It's twenty til eight in the evening, and I am at home. I'm beginning to wander around the house, moving from tiny chore to tiny chore, idly tidying here and there. Stopping to pet the cats on the head. It's coolish for July, and I've been out in the backyard enjoying the garden, taking time to just check in on all my plant friends out there, and feeling the touch of tomato plants as I brush by. I consider this bliss, and a bliss for which I no longer feel a need to apologize.
I consider that, during the symphony season, the rehearsals will have begun only 10 minutes ago. Presbyterian churches are just beginning committee meetings. Soccer practices, football games, date nights, and church services, all would be underway about now. But, I am at home. No apologies.
I've been there, done that deal of dashing. Dashing from one scheduled event to the next. Allotting 12 minutes for the grocery store, 7 minutes in the post office, hours in the car pool line. I've been there, done that with dropping in the bed, exhausted, only to wake up to start it again the next day, exhausted.
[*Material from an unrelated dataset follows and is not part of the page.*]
In the rows, 128 means zero.
Y: 4 groups of rows, each row roughly a mix of its group's hidden directions:
Y (147 x 10):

Of course, though, I was just exhausted from living life fully, from taking advantage of all the wondrous experiences life has to offer. For much of the time, it was all good. But, even so, I wondered. I wondered what my grandparents knew when they sat on the porch in the evenings. And, I mean really sat on the porch. No apologies.
What I know now is that they worked a farm. They worked from before sunup to just after sundown. The last task I would remember of them for the evening was to slop the hogs with the bucket of remnants left from the day's meals, including supper that was just completed. Then, in the dusk, after supper, they sat on the front porch together with whatever visiting family might be around and watched the evening roll across the hill. Few cars ever passed, so it really was basically just watching that hill across the road disappear into darkness.
I've wondered about that ritual many times, even as I screeched into the school parking lot well past bedtime to retrieve my children from field trips, or band trips. Or sat in the bleachers or concert halls well past bedtime to cheer and applaud the accomplishments of the younger generation. I've wondered about that ritual even as I've sat in well intentioned meetings that have the power to hold me in that place, but for what really?
Years of wondering vaporized with a sudden realization that there was a beauty to that ritual. A closure. Measurement to the day. Barely a break in the day from plowing for harvesting or bunching tobacco or milking the cows or gathering the eggs. But, when the day was done, it was done. No apologies. It was time for rest, for reflection and conversation, for engagement of a different sort with oneself and others. A Sabbath built into every day.
Thank goodness I no longer have to wonder. It now seems very wise to me. The evenings are sacred. No apologies.